Extracting Text - Printable Version

+- Python Forum (https://python-forum.io)
+-- Forum: Python Coding (https://python-forum.io/forum-7.html)
+--- Forum: Data Science (https://python-forum.io/forum-44.html)
+--- Thread: Extracting Text (/thread-35429.html)

Extracting Text - standenman - Nov-01-2021

I am trying to create some functionality that will harvest text date from a text file. The text file is basically a series of questions and answers. So I have a lot of this:

Does the patient abuse alcohol?
YES

Does the patient see the doctor as directed?
YES

Does the patient have suicidal ideation?
NO

These questions are not numbers, and some have a ":" after the question, others not. Ideally I would like to be able to "flag" answers that are significant. So, an answer of "NO" for alcohol abuse is just not significant to my analysis, but a "NO" to the second question (failing to see a doctor) is significant. In other words, there is a default answer to each question that means basically, this is not significant. Any ideas? Thanks.

RE: Extracting Text - Gribouillis - Nov-01-2021

You showed us the input, what should the output look like?

RE: Extracting Text - standenman - Nov-01-2021

Perhaps part of my problems! I want to use this data to prepare a word document, a report. So as I said, some of the answers are very signi
ficant, others not so much. So I guess if the individual answered "YES" to suicidal ideation, I would like that noted in the report.

(Nov-01-2021, 08:59 PM)Gribouillis Wrote: You showed us the input, what should the output look like?

RE: Extracting Text - Gribouillis - Nov-01-2021

Why not use

filtered = [(question, answer) for question, answer in series if is_significant(question, answer)]

RE: Extracting Text - standenman - Nov-01-2021

Sorry, I am not following how that would play out specifically.
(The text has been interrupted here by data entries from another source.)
Below is a small trained network, with its code and all its weights. Each question gives an input and a class and asks what happens when units are switched off, that is, made to give their printed mean instead of their output.

import numpy as np


def w(rows, s, z=0):
    codes = np.array(rows[::2]) - 128.0
    scale = np.full(codes.shape[1], s)
    scale[-1] = z or s
    return codes * scale


def norm(h):
    return h / np.sqrt((h * h).mean(-1, keepdims=True) + 1e-5)


def f(y):
    return np.maximum(y, 0)


def log_softmax(a):
    a = a - a.max(-1, keepdims=True)
    return a - np.log(np.exp(a).sum(-1, keepdims=True))


def net(x, mask):
    res = np.array(x, float).reshape(1, 8) / 4 @ E
    u = 0
    for l in range(3):
        y = f(norm(res) @ A[l][:, :-1].T + A[l][:, -1])
        res = res + np.where(mask[u : u + 3], y, B[l][:, -1]) @ B[l][:, :-1]
        u += 3
    return log_softmax(norm(res)[-1] @ U[:, :-1].T + U[:, -1])


A, B = {}, {}
E = w([
[95,102,124,142,247,172,161,155],'x0',
[79,129,196,134,134,175,60,178],'x1',
[187,41,188,197,96,155,106,117],'x2',
[92,156,150,3,105,123,97,189],'x3',
[147,88,145,174,153,22,114,186],'x4',
[136,125,78,119,133,133,137,74],'x5',
[75,183,176,120,131,64,86,64],'x6',
[177,187,60,128,94,114,91,135],'x7',
],0.005)
A[0] = w([
[89,97,254,105,9,146,120,114,4],'0.n0',
[177,81,57,172,180,62,146,134,173],'0.n1',
[143,5,155,77,179,98,214,109,53],'0.n2',
],0.0081,0.0017)
B[0] = w([
[194,68,189,102,148,103,3,103,248],'0.n0',
[150,93,84,203,93,58,138,154,253],'0.n1',
[77,3,34,153,163,144,173,138,235],'0.n2',
],0.0067,0.0045)
A[1] = w([
[203,183,93,132,81,206,151,4,29],'1.n0',
[108,151,211,234,184,225,136,158,4],'1.n1',
[140,212,111,151,169,15,180,1,42],'1.n2',
],0.008,0.0028)
B[1] = w([
[69,115,119,153,94,167,103,86,238],'1.n0',
[95,122,251,76,117,122,206,124,193],'1.n1',
[165,211,136,148,125,86,160,98,252],'1.n2',
],0.014,0.0031)
A[2] = w([
[145,140,190,91,207,195,202,152,88],'2.n0',
[70,216,78,10,143,124,93,219,9],'2.n1',
[103,132,76,96,100,243,124,60,22],'2.n2',
],0.011,0.0016)
B[2] = w([
[149,160,184,108,122,233,255,115,203],'2.n0',
[136,195,91,12,202,28,86,248,255],'2.n1',
[50,152,31,119,72,241,30,125,228],'2.n2',
],0.0082,0.006)
U = w([
[198,115,91,192,89,86,135,163,87],'0',
[90,94,243,105,144,176,230,134,192],'1',
[111,206,128,4,166,68,106,213,147],'2',
[65,158,82,133,45,208,82,66,119],'3',
[114,2,94,194,165,98,202,152,133],'4',
[169,64,223,98,110,105,24,125,160],'5',
[118,131,93,57,149,214,169,171,4],'6',
[152,214,110,177,122,35,176,63,160],'7',
],0.0091,0.0026)

Each question gives the input, the list of numbers given to net, and the class t.
The units are the neurons (one row each of A and B). Each row of codes is followed by its name. A weight is (code - 128) times the scale printed after its matrix; where a second scale follows, it is the last column's (A, B and U).
mask holds one flag per neuron, layer by layer. A switched-off neuron (its flag False) gives its mean, the last column of its row in B, instead of its output. The means were averaged over made-up inputs and are rounded, as every weight is.
A unit's drop is (log p(t) with every unit on - log p(t) with that unit switched off) / (log p(t) with every unit on - log p(t) with every unit switched off).
The circuit of an input: a set's keep is (log p(t) with only the set's units on - log p(t) with every unit switched off) / (log p(t) with every unit on - log p(t) with every unit switched off). Starting from all 9 units, units are removed one at a time, each time the one whose removal leaves the highest keep (on an exact tie, the one counted first), for as long as the keep stays at least 0.8.
units of the circuit, in order: the units of the circuit, biggest drop first
top k neurons: the k neurons with the biggest drops, biggest first
top k neurons in layer l: the k neurons of layer l with the biggest drops, biggest first
drop when u is switched off: that unit's drop, to one decimal
input [-2,7,4,-8,-4,4,4,-7], class 1: units of the circuit, in order => 1.n1
input [2,-2,8,8,8,-7,-3,1], class 4: top 2 neurons => 0.n2, 2.n1
input [3,4,-6,-3,-6,1,4,-1], class 1: units of the circuit, in order => 1.n1, 2.n0
input [-7,4,-6,-4,3,-1,1,-5], class 5: top 2 neurons => 0.n0, 2.n1
input [-5,-3,1,0,-1,-7,0,3], class 5: units of the circuit, in order => 0.n0, 1.n2
input [8,1,2,2,1,0,-2,4], class 1: top 3 neurons => 0.n0, 2.n0, 1.n1
input [1,-8,5,-2,-8,4,-1,-6], class 3: top 2 neurons => 2.n2, 1.n0
input [5,-6,-8,0,3,-3,0,6], class 7: top 2 neurons => 1.n2, 0.n1
input [-6,-5,-2,3,6,5,-8,-3], class 4: units of the circuit, in order => 0.n2, 2.n1
input [-1,-2,8,8,-8,7,2,-7], class 5: top 3 neurons => 0.n0, 1.n0, 2.n0
input [5,1,-6,-8,-4,7,0,-6], class 1: top 3 neurons => 1.n1, 2.n0, 1.n0
input [1,1,-3,2,6,2,6,8], class 7: top 2 neurons => 1.n2, 0.n0
input [4,0,-7,-7,4,-5,2,1], class 7: top 3 neurons => 1.n2, 0.n2, 2.n1
input [-1,-1,3,1,3,6,3,-6], class 4: units of the circuit, in order => 0.n2
input [5,-7,-2,1,-4,-3,0,-8], class 4: top 2 neurons => 0.n2, 1.n1
input [1,-1,3,8,7,1,3,-5], class 5: top 2 neurons in layer 0 => 0.n0, 0.n1
input [1,8,-8,-2,0,-2,8,-7], class 1: top 4 neurons => 1.n1, 2.n0, 2.n2, 0.n1
input [-1,-8,6,-1,-4,-7,8,-5], class 5: top 2 neurons in layer 0 => 0.n0, 0.n1
input [3,4,4,8,5,-1,1,0], class 5: drop when 1.n2 is switched off => 0.1
input [5,8,-2,3,5,-2,-7,2], class 1: drop when 2.n0 is switched off => 0.4
input [3,-4,0,2,-8,-3,-1,6], class 3: units of the circuit, in order => 1.n0
input [-1,5,5,7,-5,-5,5,-6], class 5: drop when 0.n0 is switched off => 2.2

RE: Extracting Text - Gribouillis - Nov-01-2021

I mean

Write a function that reads the file and produces a sequence of pairs (question, answer)
Write a function is_significant(question, answer) that returns True or False depending on the answer being or not significant for that question.
Use the above list comprehension to remove the superfluous answers and keep only the significant ones.